0

In Scikit-learn RandomSearchCV and GridSearchCV require the cross validation object for the cv argument, e.g. GroupKFold or any other CV splitter from sklearn.model_selection.

However, how can I use single, static validation set? I have very large training set, large validation set and I only need the interface of CV objects, not whole cross validation.

Specifically, I'm using Scikit-optimize and BayesSearchCV (docs) and it requires the CV object (same interface as regular Scikit-learn SearchCV objects). I want to use my chosen validation set with it, not whole CV.

qalis
  • 1,314
  • 1
  • 16
  • 44

1 Answers1

2

The docs of the model selection objects of scikit-learn, e.g. GridSearchCV, are maybe a bit clearer how to achieve this:

cv: int, cross-validation generator or an iterable, default=None

  • ...
  • An iterable yielding (train, test) splits as arrays of indices.

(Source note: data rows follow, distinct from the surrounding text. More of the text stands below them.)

A small network was trained on made-up records. Each row is its average activation on records with the value named, seen along a few directions.
Related values have similar rows: they may be neighbours, one step apart, or belong to one group.
(in the rows, 500 means zero)
Strong random noise was added to every row along 5 fixed directions; ignore it. To show where, here is one row again and again, with new noise each time:
[558 452 569 513 476 652 510 466 447 396 421 449 388 486 548]
[619 291 746 403 552 619 388 464 454 405 320 303 423 605 689]
[727 201 581 528 350 470 599 577 680 366 481 426 361 511 713]
[695 661 328 616 482 399 634 415 689 570 746 619 273 241 546]
[458 407 535 580 271 858 657 621 336 189 347 556 325 560 397]
[727 711 325 605 440 427 682 472 691 542 798 694 138 250 514]
[531 410 627 650 645 704 541 630 381 399 445 537 592 626 333]


Field PUSA:
tariv: [387 392 687 461 531 687 289 497 314 374 308 411 376 580 569]
suku: [503 389 460 216 309 383 388 439 597 543 501 431 353 591 533]
zeka: [433 500 275 614 211 273 636 596 741 514 719 669 379 563 595]
zal: [558 337 513 519 476 506 518 593 513 361 280 365 750 511 516]
dezi: [200 682 642 460 523 664 247 208 209 440 365 341 669 467 453]
vit: [480 623 484 233 654 360 273 220 296 692 446 266 619 420 568]
rur: [558 427 462 477 656 396 462 498 487 584 324 293 766 567 622]
fufot: [467 440 529 490 716 398 400 499 408 497 471 359 728 545 311]
vised: [364 588 445 421 628 322 399 265 500 532 633 386 606 288 500]
zuz: [509 313 426 482 265 428 653 700 475 437 511 605 700 662 318]
togi: [449 865 636 372 750 424 326 397 545 790 681 570 255 560 589]
leges: [592 466 774 322 672 533 321 598 515 629 324 507 498 732 699]
fusu: [361 390 413 470 142 478 660 520 560 471 575 578 419 563 490]
beno: [257 782 321 427 316 641 483 253 512 542 404 583 266 292 642]
lesot: [414 363 396 587 328 563 744 771 503 460 348 544 645 495 438]
med: [624 514 532 558 624 450 473 516 585 508 577 544 575 390 540]
The values of PUSA form a ring.
Q: What is the length, in steps, of the shortest route from zal to suku?
A: 8
Q: Going along PUSA from beno by way of its neighbour togi, in what order are zeka, dezi, fusu, lesot, med met?
A: zeka, fusu, dezi, med, lesot
Q: List every value one step from vit, in the order listed.
A: fufot, zuz

Field TANIN:
susu: [273 386 319 592 293 680 492 436 246 281 272 471 674 490 370]
gike: [415 457 543 555 571 534 549 595 603 603 621 636 656 592 424]
zik: [598 445 826 457 711 456 468 725 483 587 569 522 433 889 310]
ler: [570 412 579 410 642 510 345 391 405 570 380 367 722 548 498]
num: [478 456 635 466 732 702 433 431 328 440 364 406 619 541 508]
ker: [609 483 463 536 501 331 486 491 828 625 585 534 401 499 667]
zarug: [772 413 689 623 690 235 498 656 632 528 737 519 467 567 520]
kosa: [456 775 590 580 765 730 509 616 316 582 549 703 400 574 286]
zisir: [546 482 457 486 425 518 468 522 530 277 417 448 435 413 599]
tev: [734 250 731 327 435 238 583 754 694 529 612 440 308 715 652]
nazam: [367 404 541 627 659 560 452 431 367 502 489 413 816 514 297]
tugat: [465 606 464 211 190 591 512 461 359 373 371 393 174 490 585]
dok: [480 324 578 540 623 316 476 552 591 618 540 544 687 655 498]
lon: [559 450 699 512 672 681 360 616 372 415 292 471 626 686 514]
vovi: [528 504 574 542 683 485 431 529 632 633 516 514 507 517 602]
rik: [550 494 498 540 446 649 703 866 363 403 632 735 416 629 177]
The values of TANIN form a ring.
Q: List every value one step from zik, in the order listed.
A: tev, dok
Q: List every value one step from zarug, in the order listed.
A: zisir, nazam
Q: List every value one step from rik, in the order listed.
A: ler, tugat
Q: List every value one step from ker, in the order listed.
A: gike, vovi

So you need the arrays of indices for training and test samples as a tuple and then wrap them in an iterable, e.g. a list:

train_indices = [...]  # indices for training
test_indices = [...]  # indices for testing

cv = [(train_indices, test_indices)]

Pass this cv defined with a single tuple to the model selection object and it will always use the same samples for training and testing.

afsharov
  • 4,774
  • 2
  • 10
  • 27